While treatment-predicted risk interaction can best be assessed on a continuous scale [
38], discretization of the predicted risks into two or more ordinal categories becomes essential if we want to use the underlying risk prediction model to guide the selection of therapy. By deriving the cutoff of 0.16 from the treatment effect pattern observed in a STEPP, we were still able to make effective use of the discriminative power of a continuous prognostic index in our quest for an efficient reimbursement policy. This does not hold when applying conventional subgroup analysis based on a single prognostic covariate as we did as part of our previous economic evaluation in this patient population [
22]. When quantifying the net benefit gains of one over the other stratification basis, the subgroup strategy proposed in this study was found to outperform the previous one with an average gain in NMB of €1174 (95% CI €− 1146 to €3284).

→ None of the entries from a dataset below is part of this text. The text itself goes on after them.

Each row is followed by roughly how far along a hidden order it lies, from 0 to 10. A new part has a new order.
[ 25  16  23  12  -2  68   0   3 -33  35   0   5   8   9  15  -3  -2   1
   1   8  -8   0   8  -2  10  14  -6  -5  -3  -4  -9   6   7 -12   0   6
   7   1  -3   0  12 -11 -12 -18] => 0
[ 17  17  26  25  10  96  27  12  76  90   5  13  31  17  39  11   0   0
   3   8  -5   2   7  -1  -5   8  -6  -2  -1  -3  -7   3   4  -8   0   4
   6   0  -3  -2  11 -10 -10 -11] => 2
[15 14 11  7  1 24 -3  2 -3 15  1  2  4  3  7  2 -2  0  1  1 -1  1  1  0
  4  4 -3  0 -1 -2 -3  3  4 -4 -1  2  2 -1 -1  1  4 -3 -7 -4] => 0
[  7 -10   6  -6  -8  37  -9   0 -45  38  -2   3   8  10  17   5  -3  -4
   7   6 -10   3   9   0   9  12  -8  -2  -2   0  -6  10  16  -4   5  13
  27  19  10  34  33  26  36  83] => 9
[  4  -5   5  -3  -6  25  -3   1 -19  42   1   7  22  18  61  30  40  23
  40  25  18  21  30  21  25  35  12  24   5  11   1   8   9  -5   1   4
   5   2  -3   1   6  -4  -5  -5] => 5
[ 0  0 -1  0  0  1  0  0 -1  2  0  0  1  3  9  7 15  8 17 12 14 13 21 18
 25 38 30 48 15 35 28 20 24 14  6  4  7  4  2  4  5  2  3  1] => 6
[ -1   4  -4  -6   4 -29   5   0  25 -11   1   1   8   5  21  13  29  20
  34  19  25  20  25  24  21  28  29  39  10  19  19   5   5  11   1  -1
  -2  -4   2  -2  -7   6   6   2] => 5
[  4  -6   2  -3  -4  29  -4   1 -24   9   0   3   5   1   8   0  -1  -1
   3   4  -5   2   6  -1   1   5  -3  -2  -1   0  -5   3   5  -5   1   6
  10   7   4  19  18  19  33  74] => 10
[ 10 -16  10  -9 -15  54 -14   1 -60  58  -1   9  18  16  53  20  17  13
  36  33   8  23  42  20  40  56  16  30   7  18   2  18  22 -11   1   9
  11   3  -5   2  17 -13 -22 -17] => 5
[  3  -7   3  -4  -6  22  -2   1 -30   9  -1   3   5   4  17   0  -4  -1
   2   6  -2   0  11   3  13   4  -7  -5  -2   0  -4   4  11  -4   3   9
  20  15   8  33  26  26  39  93] => 9
[ 13   7  17  16   7  81  24  13  89 105   8  20  46  28  64  22  20   5
   8  12  -4   3  11   0  10  13  -8  -7  -3  -4  -8   5   6 -11   0   5
   6   2  -3  -2   9  -9 -10  -9] => 3
[  9 -12   6  -4 -10  46  -7   3 -22  65   3  13  46  27  78  39  46  26
  41  33  13  19  30  11  24  32   1  10  -1   1  -7   7  10 -12   0   7
  11   2  -4   1   9 -13 -14 -14] => 4
[ 21  26  23  15   4  50   5   4  -3  35   0   5   7   6  11   4  -4  -2
   2   8  -6   5   5  -1   6   7  -7  -4  -2  -3  -6   4   5 -10   0   4
   7   1  -3   1   9  -7 -10 -11] => 0
[-5 10  6 11 11 14 25  9 95 50  8 15 47 26 57 35 36 20 25  9 14  6  2  4
 -1  3  5  4  2 11  4 -2 -3  4  0 -2 -2 -2  2 -1 -6  5  5 -1] => 3
[ -1   4   1   1  -2 -10   2   0   0  -7   0   0   1   0   0   1  -1   0
   0  -3   1  -2  -1   1  -2  -4   4  -1   1   2   0   0   0   4   1  -2
   0   6   7  20  10  25  41  83] => 10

A limitation of this study is that the cutoff of 0.16 may be specific for the data analyzed in this paper. It was selected by taking into account the pattern of treatment–risk interaction in a single clinical trial. Future research is thus required to determine to what extent this cutoff can also serve as a suitable stratification basis for other studies. Secondly, rather than using an external model (i.e., a risk prediction model developed on another dataset), we used an internally developed risk prediction model to assess the treatment effect across different subpopulations of predicted risk. The validity of this approach was recently assessed by Burke et al. [
34], who concluded that “appropriately developed internal models produce relatively unbiased estimates of treatment effect across the spectrum of risk”. In addition, these authors also found that “when estimating treatment effect, internally developed risk models using both treatment arms should, in general, be preferred to models developed on the control population”. As all treatment groups of COACH were included in the development of the COACH risk prediction model, this is exactly the strategy that we have followed in the current paper. Thirdly, because we selected the difference in NMB as the measure of treatment benefit, our results are conditional on the value assumed for the willingness-to-pay threshold. As a first paper to introduce the application of our proposed approach, we only selected a single threshold. For actual decision-making purposes, it would however be recommended to perform sensitivity analysis and repeat the approach for different values of the willingness-to-pay threshold to make sure that the risk-stratified treatment recommendation is robust with respect to the selected threshold value. Another limitation of this study is that the time horizon for the economic evaluation was restricted to the 18-month follow-up period of the COACH study, meaning that cost differences and survival benefits are likely to be underestimated. In future applications of our proposed method, one could therefore consider extrapolating the patient-level cost and survival estimates beyond the range of the trial data by applying more advanced statistical modeling techniques, such as the multi-state modeling approach proposed by Cao et al. [
39]. Finally, heterogeneity in individual patient preferences was not considered in our analysis, although it was suggested as being an important factor when developing personalized treatment recommendations [
5].
To conclude, the emerging role of health economics in personalized medicine has recently been recognized and is actively discussed [
40‐
45]. To assess how personalized medicine may maximize the net benefits, it is crucial to develop a risk-stratified treatment recommendation [
46] to ensure subgroup cost-effectiveness analysis. Recently, value of information analysis was adapted to develop stratified treatment recommendations that maximize net health benefit or NMB [
9,
10]. This technique may be useful when a model-based economic evaluation is conducted. Our proposed approach based on STEPP enables the development of stratified treatment recommendations when the economic evaluation is conducted alongside a clinical trial.